The mystifying art of unknown Elioth Gruner

Gruner’s “Weetangera, Canberra”, 1937.
Gruner’s “Weetangera, Canberra”, 1937.
THE Canberra Museum and Gallery can breathe easy – at long last it has a major exhibition.

The opening of “Elioth Gruner: The Texture of Light”, curated by senior gallery staffer Deborah Clark, recently saw the gallery packed with arts identities, not least the reclusive Cooma-based artist Imants Tillers and the event-shy director of the National Gallery of Australia, Ron Radford, who was on hand to talk about the Sydney landscape painter he very much admired, but whose reputation he said had deteriorated since his death in 1939.

That is the mystery about Gruner, known among the cognoscenti as one of the finest brush technicians that Australia has ever seen – indeed, Clark believes he outclasses far more famous Australian painters – he is almost unknown to the wider public.

How could this be? Gruner’s importance had been recognised by his inclusion in the London Academy show mounted by the NGA last year and clearly, Radford remarked, it was “high time for a Gruner exhibition”. In his day at least, “his works were always loved by the general public” and the director praised his concern with light and the way, in many later paintings, “Gruner loved to emphasise the folds of the land” which he said were “sculptured by light”.

Visitors to this show will see his point.
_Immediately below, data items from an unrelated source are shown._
In the data rows, zero lies at 4.5, halfway between 4 and 5.
Here are some points:
[4 7 4 4 7 3 8 7 6 2 2 5 4 5 9 6 2 4 2 4 7 6 2 4 4 5 9 4 7 8 4 5 3 5 0 4 6 5 7 8 1 4 5]
[4 6 4 4 4 4 5 5 5 4 4 5 5 6 6 4 5 5 4 3 5 5 6 4 6 4 6 4 6 6 5 5 3 4 5 4 4 4 6 5 4 3 5]
[5 4 3 6 4 4 2 6 3 4 4 4 8 3 3 6 4 5 6 5 5 4 8 4 3 6 5 2 4 5 6 5 6 4 7 5 6 5 8 3 1 6 5]
[5 5 5 7 5 6 6 6 6 5 5 4 6 3 3 7 3 6 7 3 6 6 6 6 2 7 5 3 3 4 7 7 5 4 6 6 6 5 5 2 4 6 4]
[5 4 2 7 5 4 3 7 3 2 3 5 8 3 5 5 4 5 5 5 5 5 8 4 4 6 6 2 5 8 6 5 4 5 6 5 5 5 9 4 0 3 6]
[4 7 4 4 5 5 8 4 7 4 3 4 3 7 8 5 3 5 6 3 6 5 2 3 4 4 8 4 5 4 5 6 4 4 3 5 5 5 5 5 5 4 4]
[2 7 3 5 4 2 6 5 3 1 2 5 3 6 9 3 5 3 0 6 6 3 0 0 7 3 8 4 6 8 2 2 1 6 0 2 5 5 7 7 0 2 8]
[2 6 5 3 4 4 6 2 5 4 4 4 2 6 7 2 5 3 2 4 4 4 2 5 7 2 5 5 5 5 2 2 3 6 2 3 4 5 3 7 5 3 5]
[5 4 5 5 5 5 5 4 6 5 5 5 5 4 4 7 4 6 7 3 5 6 6 6 4 6 5 5 4 5 6 6 5 4 6 5 4 4 5 4 4 5 3]
[6 4 4 8 6 5 6 6 4 4 4 4 7 3 3 5 2 7 9 3 6 6 6 6 2 8 6 4 3 4 8 7 6 3 7 7 5 4 8 2 2 7 5]
[6 3 6 5 4 6 3 2 6 7 7 5 4 4 1 5 5 5 8 4 4 4 5 7 3 5 1 6 2 1 6 6 7 4 7 6 3 4 1 2 9 6 2]
[4 3 2 6 2 3 0 6 1 4 6 3 9 2 4 3 6 4 1 7 2 3 9 6 7 4 2 3 5 8 4 1 5 6 8 3 3 5 6 4 1 3 6]
[6 5 7 3 5 5 7 3 6 5 5 4 2 6 2 5 5 5 7 3 5 5 2 5 3 4 3 7 4 1 3 6 5 3 3 4 5 3 0 4 9 6 3]
[5 5 8 2 5 5 7 2 6 5 5 5 2 7 5 4 5 4 6 4 6 5 2 5 4 3 5 6 4 3 4 6 4 4 2 6 5 5 2 5 8 5 4]
[3 5 5 3 4 4 5 3 5 5 5 4 2 5 5 4 5 3 2 4 3 4 2 4 6 2 4 5 5 4 4 3 3 6 3 3 3 5 3 6 7 4 5]
[5 3 3 7 6 3 4 9 3 3 3 5 8 2 4 7 2 6 6 6 7 6 6 4 2 8 8 2 5 7 8 7 4 4 5 7 6 5 9 3 0 6 7]
[7 3 5 5 4 6 2 7 5 6 6 3 8 2 1 7 4 5 8 5 4 6 8 7 3 7 3 3 3 3 6 7 7 4 9 6 5 4 5 2 5 7 4]
[3 6 6 3 5 4 5 4 5 4 4 4 3 6 6 3 5 4 3 5 4 6 3 5 6 4 5 5 6 6 3 3 4 4 3 4 4 4 4 6 5 3 5]
[4 7 2 7 7 2 6 9 3 0 0 5 7 5 9 5 1 5 3 4 8 5 3 1 4 6 9 2 7 9 5 4 3 5 2 5 8 5 9 7 0 3 8]
[5 4 7 4 6 5 7 3 6 7 6 5 3 6 3 5 4 6 8 4 5 6 2 6 3 5 4 7 4 1 5 6 5 3 4 6 5 5 1 4 8 6 3]
[4 4 2 6 4 3 1 6 2 3 5 5 8 2 5 5 5 4 2 6 3 3 8 3 6 5 4 3 6 8 4 2 4 6 7 3 4 4 8 5 1 2 7]
[5 4 5 5 4 5 5 4 4 5 4 4 5 5 3 4 4 5 5 4 4 4 5 5 5 4 3 4 3 3 4 5 6 4 5 5 5 5 4 3 7 5 4]
[6 4 5 5 6 4 6 6 6 5 5 4 4 6 5 5 4 5 5 3 5 5 3 5 5 4 6 5 5 5 5 6 4 4 4 4 5 4 3 5 4 5 4]
[4 4 5 4 4 5 5 3 5 5 5 4 2 5 5 4 5 3 3 5 4 4 2 3 6 3 5 5 4 4 2 3 3 5 3 4 5 5 2 5 6 3 5]
[7 3 4 7 5 5 3 6 3 6 3 6 7 3 0 7 3 6 9 5 6 5 7 5 0 7 3 4 2 0 8 9 7 2 9 7 6 4 6 0 5 8 3]
[5 3 3 5 1 3 0 6 0 3 8 3 7 3 1 3 9 3 1 7 0 0 9 3 7 2 0 5 5 6 2 2 4 5 9 1 4 4 5 3 3 4 5]
[4 4 4 4 5 4 3 5 4 4 4 4 5 4 5 5 4 4 4 5 4 5 5 5 5 4 4 5 5 5 6 5 4 5 5 5 4 4 5 5 5 5 4]
[6 2 3 8 4 4 0 8 2 4 6 4 8 0 0 6 4 5 6 7 4 3 8 5 3 7 3 4 3 5 7 5 5 4 9 5 5 4 7 1 2 6 5]
[5 5 5 3 5 5 6 3 5 5 5 5 2 5 5 5 4 5 5 3 5 5 3 5 3 4 5 7 4 3 5 5 4 4 4 4 5 3 3 5 6 4 4]
[3 7 6 3 6 5 9 2 7 4 3 5 2 7 8 5 4 4 4 3 6 5 0 3 4 3 8 5 5 4 4 4 4 5 0 5 4 5 3 7 6 4 5]
[6 4 7 5 5 5 5 2 6 8 8 5 4 5 1 6 5 6 9 3 4 6 4 8 2 5 1 6 2 0 7 7 7 4 6 7 2 4 1 2 9 7 2]
[3 5 7 1 5 6 9 2 8 5 5 4 0 8 6 3 5 3 3 4 5 4 0 4 4 3 4 8 4 1 2 4 4 5 0 4 4 4 0 6 9 4 2]
[6 4 4 5 5 4 5 4 5 6 4 5 5 5 4 5 5 6 6 4 5 5 4 6 4 6 5 5 4 4 6 5 5 4 5 5 5 4 4 4 4 5 4]
[5 5 5 4 7 5 7 5 5 4 4 4 5 5 4 5 3 5 7 4 6 6 4 5 3 5 7 4 5 4 5 7 5 3 4 6 5 5 5 4 5 6 4]
[4 5 5 4 5 4 7 4 6 4 4 5 3 6 7 4 4 5 4 4 6 6 2 4 5 5 7 6 5 6 4 5 3 5 1 5 5 5 5 7 4 3 5]
[7 3 3 5 3 4 1 6 4 5 4 4 6 2 3 6 5 4 4 5 3 5 7 5 4 5 3 3 5 4 4 4 5 4 8 3 5 4 6 3 3 5 5]
[4 4 6 3 3 5 3 2 4 6 7 4 2 5 3 3 8 4 3 5 3 4 5 5 7 2 1 6 4 4 2 2 3 5 4 3 3 4 2 5 7 3 4]
[6 7 3 9 8 4 9 9 6 0 1 5 7 5 8 8 1 8 8 3 9 7 5 3 2 9 9 3 6 9 7 8 5 2 3 7 8 5 9 4 0 4 6]
[5 4 4 5 6 4 5 6 4 5 4 5 6 4 5 5 3 5 6 5 6 5 5 5 4 6 6 4 5 6 6 5 4 4 4 6 5 5 6 4 2 4 5]
[6 4 3 5 4 4 2 6 3 3 4 4 7 3 5 4 5 5 4 4 4 4 6 3 5 5 4 3 6 6 3 2 4 5 6 4 6 4 7 4 1 2 7]
[4 5 4 4 2 4 3 2 3 6 7 4 4 4 3 3 7 4 4 6 3 3 5 5 6 3 2 5 4 3 4 3 4 5 5 3 3 4 2 4 6 4 4]
[3 5 5 2 4 4 6 2 5 5 5 4 2 6 7 3 6 3 1 5 4 3 2 4 7 2 5 5 5 5 2 2 3 6 2 3 3 5 3 7 6 3 5]
[3 5 5 3 3 5 5 2 5 6 6 3 3 5 3 3 6 3 3 4 2 2 4 6 5 3 0 6 3 2 1 3 5 5 5 3 3 4 0 4 9 5 3]
[6 4 4 7 5 4 4 7 3 3 3 5 6 4 3 5 4 5 5 5 6 4 5 3 3 6 6 4 4 6 6 7 3 3 5 5 6 4 7 3 2 6 5]
[6 3 4 6 5 6 3 5 4 6 5 4 7 3 2 5 3 5 7 4 4 4 7 6 3 6 4 4 4 3 6 6 6 5 8 6 5 4 5 3 4 6 4]
[4 6 5 3 6 5 5 4 5 4 4 5 3 6 5 3 4 4 5 4 4 4 3 4 5 4 5 6 5 3 4 4 4 4 4 5 4 4 4 6 6 5 4]
[5 3 5 5 3 6 3 3 4 6 5 3 5 2 2 5 4 5 8 5 3 5 5 7 3 6 2 4 3 0 5 5 8 4 7 5 3 3 3 3 6 7 3]
[5 4 7 3 5 6 6 4 6 6 6 4 3 5 3 5 5 5 7 3 5 5 4 6 3 6 3 6 3 2 6 7 6 4 5 6 4 5 2 3 9 6 2]
[5 3 3 5 7 5 5 7 5 4 4 5 6 4 5 5 2 5 6 5 6 5 5 6 3 7 6 4 5 6 7 6 5 4 5 6 4 5 7 4 4 6 4]
[5 3 4 5 2 5 1 2 3 7 7 5 6 3 1 4 7 4 5 5 2 2 8 6 6 3 0 4 2 2 5 4 5 5 8 3 3 5 2 2 7 6 4]
[5 4 3 6 4 5 0 6 3 4 6 4 8 2 2 5 6 4 6 5 3 4 9 5 4 5 1 3 5 5 5 5 6 4 8 5 4 4 6 3 3 6 4]
[5 2 3 5 2 4 0 5 1 5 8 4 6 1 0 4 7 3 3 8 2 2 7 5 5 4 0 4 3 5 4 2 4 5 9 3 3 4 4 2 4 5 5]
[5 4 4 7 7 4 6 7 5 5 4 5 7 3 4 6 2 7 8 3 7 6 6 5 2 8 7 4 4 5 7 8 5 3 5 6 5 4 7 3 3 6 4]
[4 3 3 5 1 4 0 3 2 4 5 4 4 4 4 2 7 2 0 6 2 1 6 3 7 2 1 4 4 5 2 1 3 5 6 1 4 5 4 5 3 2 6]
[2 6 4 2 5 3 7 3 5 3 3 5 1 7 9 2 5 3 0 5 4 4 1 3 7 2 7 5 7 6 2 2 2 5 0 3 4 5 5 8 4 1 7]
[3 8 4 3 6 3 9 4 7 2 1 5 1 8 9 4 3 4 1 3 7 7 0 3 6 4 9 6 8 8 3 4 1 4 0 3 6 4 6 9 3 2 6]
[5 5 5 6 6 4 8 5 6 4 3 5 4 4 5 7 2 5 7 4 7 7 2 5 1 7 7 4 4 4 7 7 6 4 3 7 5 4 5 4 4 6 4]
[3 4 6 3 2 5 3 1 4 8 9 3 2 5 1 2 8 3 4 6 1 2 5 7 6 3 0 7 3 1 2 2 4 5 6 3 2 4 0 4 9 4 3]
[6 4 5 6 6 4 6 5 4 4 3 5 4 5 3 5 3 5 7 4 7 5 4 5 1 7 5 5 3 3 6 7 5 3 5 6 6 5 6 3 4 7 4]
[3 5 5 5 5 5 6 5 6 4 5 4 4 6 5 5 4 4 5 4 4 5 4 4 5 5 6 5 5 4 4 5 5 5 3 5 4 5 5 5 5 4 4]
[4 5 4 4 5 3 4 5 4 4 4 5 4 5 5 4 5 4 2 4 5 5 4 4 6 3 5 4 6 6 3 4 4 5 3 4 6 5 6 6 4 4 6]
[6 3 1 8 5 4 1 9 2 2 2 4 9 1 5 7 2 6 6 6 6 6 9 4 3 7 7 1 5 8 7 5 4 4 7 6 6 4 9 2 0 4 7]
Here are 10 more points, each followed by its number:
[5 3 2 7 4 5 1 6 2 5 4 4 9 1 3 5 4 6 6 6 4 4 9 6 3 7 3 2 4 6 6 4 6 4 9 6 5 5 8 2 1 5 6] 0
[2 7 3 4 6 3 7 5 4 1 2 6 3 6 9 3 4 4 0 5 6 4 3 3 6 4 8 5 7 9 3 2 3 6 1 3 5 5 8 8 0 2 7] 1
[4 7 6 5 8 6 9 4 8 4 3 6 2 7 6 6 3 7 7 2 8 7 1 5 3 7 8 5 5 4 6 8 5 3 2 6 5 5 4 5 6 5 3] 2
[5 4 4 3 3 4 2 3 4 5 5 5 3 5 5 4 7 3 1 6 4 3 4 4 7 3 3 6 4 6 3 2 4 6 4 2 4 5 3 6 4 3 4] 3
[5 4 5 4 4 5 5 3 5 6 6 5 4 5 3 5 5 5 7 4 5 5 5 6 4 6 3 6 4 3 6 6 6 4 5 5 3 4 2 4 7 5 3] 4
[4 6 5 4 7 4 9 5 7 3 2 6 2 6 9 5 3 5 3 4 8 6 0 2 4 5 9 5 6 6 4 5 3 4 0 6 6 5 6 6 1 3 6] 5
[5 4 3 6 4 4 1 5 2 4 4 4 7 2 4 4 4 4 5 6 4 3 7 4 5 5 4 2 5 5 5 4 5 4 7 4 4 5 7 4 2 5 6] 6
[6 4 4 6 6 5 5 6 5 4 4 4 5 4 3 6 3 5 7 3 6 5 5 6 1 6 5 4 4 2 6 7 6 4 6 6 5 4 5 3 5 7 3] 7
[5 3 3 6 2 5 0 6 2 6 7 4 9 1 1 5 6 5 5 5 3 3 9 6 4 5 0 2 3 5 5 5 6 5 9 4 5 5 5 2 4 5 4] 8
[4 4 5 5 3 5 1 4 3 5 7 4 6 4 2 4 6 4 6 5 2 4 7 4 5 4 1 4 4 4 4 3 5 4 6 5 4 4 4 4 6 4 5] 9
Which two of these numbered points are nearest to each point below, ignoring the 3 directions in which the first points spread most? Their numbers follow each, nearest first.
[4 4 6 0 1 6 1 0 5 8 8 5 1 4 2 4 8 3 2 5 1 3 5 7 5 2 0 7 3 1 2 2 5 6 5 3 2 4 0 5 9 5 2] > 3 1
[4 4 4 4 3 5 0 5 3 5 6 3 7 3 2 3 7 4 4 6 2 4 9 5 6 4 1 4 5 5 3 4 5 4 7 4 4 4 5 4 4 5 5] > 9 4
[5 5 5 5 6 5 5 6 6 5 4 5 6 4 3 6 3 5 7 4 5 6 5 5 3 6 5 4 5 5 4 6 4 3 4 7 6 5 5 4 6 5 5] > 9 8
[5 3 7 2 5 5 4 4 5 6 7 5 1 5 3 4 5 3 4 5 4 5 2 6 4 4 2 8 4 3 4 5 5 4 3 5 3 4 1 5 8 6 2] > 3 5
[5 7 5 6 7 5 9 6 7 4 2 5 4 6 6 6 2 7 7 2 8 7 3 4 3 7 9 4 5 5 7 9 5 3 3 7 6 4 6 4 3 6 4] > 2 4
[7 3 3 9 5 5 1 9 3 3 5 4 9 2 2 7 3 7 9 4 6 5 9 5 2 9 5 2 4 6 8 7 7 3 9 6 6 4 9 1 0 7 4] > 2 4
[5 4 8 2 4 5 4 2 6 7 7 4 2 6 1 3 6 4 7 4 3 4 3 6 3 3 0 7 3 0 2 5 6 4 4 6 4 4 0 4 9 6 3] > 9 5
[4 3 6 3 3 4 1 3 3 7 8 4 5 4 0 3 7 4 5 6 1 3 6 6 5 2 0 5 3 2 4 3 5 5 6 4 3 4 0 3 8 5 4] > 9 4
[5 6 7 3 6 5 9 4 8 5 4 4 1 7 4 5 3 5 5 3 6 6 1 6 3 5 7 7 5 2 4 6 4 3 2 4 6 4 1 5 8 6 3] > 7 2
[4 4 2 6 2 2 0 5 0 3 4 4 8 2 4 4 7 5 2 6 3 2 8 3 6 3 4 1 5 7 5 3 5 6 7 3 4 4 8 4 0 4 6] > 6 7
[5 4 9 2 5 6 9 1 8 8 6 4 0 8 2 3 4 6 8 2 4 4 0 8 4 4 3 9 3 0 5 6 6 3 4 5 3 4 0 5 9 7 1] > 1 4
[4 6 7 4 6 6 9 3 8 4 5 5 1 7 6 5 4 6 6 3 7 6 1 5 4 5 7 7 4 3 5 6 4 4 1 6 4 4 2 5 7 5 2] > 2 4
[4 4 4 3 4 4 3 4 3 6 5 4 5 4 3 4 4 4 6 5 4 4 5 6 4 4 2 4 4 2 6 5 5 4 6 5 4 5 4 3 6 5 5] > 6 0
[3 5 5 2 4 4 7 1 5 4 3 4 0 6 8 3 5 4 2 5 4 5 0 4 6 2 7 6 5 3 2 2 4 5 1 3 3 4 2 7 5 4 5] > 6 5
[3 4 3 4 2 4 0 4 2 5 7 4 7 2 4 3 7 3 2 7 1 3 9 6 7 3 1 2 5 6 2 1 4 5 6 4 3 5 6 4 3 3 6] > 0 9
[5 3 7 2 4 7 4 2 6 8 7 4 3 4 0 5 5 5 7 4 3 4 6 9 3 4 0 6 2 0 5 6 8 4 8 5 2 4 0 2 9 8 0] > 1 7
[5 4 5 4 4 5 4 4 5 6 5 5 4 4 2 5 5 5 5 5 4 4 5 6 4 4 3 5 3 3 6 6 6 4 6 4 4 4 3 4 6 6 3] > 3 4
[6 4 5 8 5 5 3 7 3 5 5 4 9 3 1 6 4 6 9 4 5 5 9 6 2 7 3 3 3 3 7 7 7 3 8 7 5 5 6 1 3 7 5] > 9 6
[6 4 5 6 6 5 8 6 6 3 2 4 4 6 5 5 3 5 6 3 7 5 2 3 3 5 8 5 4 4 4 6 4 4 3 5 6 5 4 5 4 5 4] > 7 5
[5 3 5 3 3 4 2 4 4 5 7 3 3 3 2 4 5 4 4 6 2 3 4 5 4 3 1 5 4 3 4 3 5 5 6 3 3 3 2 4 7 6 3] > 7 6
[5 4 4 5 5 3 5 5 5 5 5 5 5 4 5 5 4 6 6 3 5 5 5 5 4 6 5 5 6 4 6 5 5 4 5 5 5 4 5 4 5 5 5] > 4 2
[6 5 3 8 7 3 5 9 4 2 2 6 7 3 6 7 2 6 6 4 8 6 5 3 3 7 9 3 5 8 7 7 4 3 4 6 8 5 9 4 0 5 6] > 3 5
[5 5 3 7 6 4 5 7 4 3 2 6 7 3 5 6 2 6 5 4 6 5 5 4 2 8 8 4 5 7 7 6 4 4 5 6 6 5 9 4 0 4 6] > 1 5
[5 4 7 3 6 6 8 3 7 6 4 4 1 6 4 4 3 6 8 3 6 6 1 6 3 5 5 7 4 1 6 7 6 3 3 6 4 4 2 4 9 7 3] > 6 7
[4 6 6 3 7 5 9 3 8 5 4 4 0 7 5 4 3 5 7 2 6 7 0 6 3 5 7 7 4 2 3 6 5 4 1 6 5 4 1 6 9 5 3] > 7 4
[7 3 5 5 4 5 3 3 5 7 7 4 5 3 0 6 5 5 9 4 3 5 7 6 2 6 0 6 3 1 6 6 6 4 9 5 4 4 2 2 8 6 2] > 4 7
[3 5 2 4 3 3 3 4 2 2 2 4 4 4 9 3 5 3 0 6 4 4 3 3 7 3 7 3 7 9 2 0 3 6 3 3 4 4 7 7 0 1 8] > 0 6
[5 4 6 6 7 5 7 7 6 3 3 4 6 5 4 6 3 6 8 4 7 7 4 4 4 6 7 4 4 5 6 6 5 3 3 7 6 5 5 4 3 6 5] > 9 5
[2 7 6 2 6 3 9 2 6 4 4 5 1 8 9 3 5 4 2 4 5 6 0 3 6 3 8 5 6 6 4 4 3 5 0 4 3 5 3 8 5 2 5] > 4 2
[5 3 4 4 1 4 0 4 3 6 8 4 7 2 2 4 7 3 2 6 1 2 8 4 8 0 0 3 3 4 3 2 5 7 9 2 3 5 3 4 6 4 4] > 8 6
[5 3 3 7 5 4 3 7 4 4 4 6 6 3 4 7 3 4 6 5 6 4 6 3 3 6 5 2 4 6 5 5 5 5 5 6 6 5 8 4 1 4 6] > 5 9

There are more than 30 paintings of the south coast and the Southern Highlands, Yass and the Murrumbidgee River valley, and Cooma and the Monaro plateau.

Noting that the Art Gallery of NSW had hitherto been the only gallery regularly showing Gruner, with its last major show in 1983, making a rare loan to CMAG of their 1919 destination piece, “Spring Frost” quite a coup. It seemed all the more mysterious that the reputation of such a considerable artist should have declined. “It doesn’t quite fit,” Radford said.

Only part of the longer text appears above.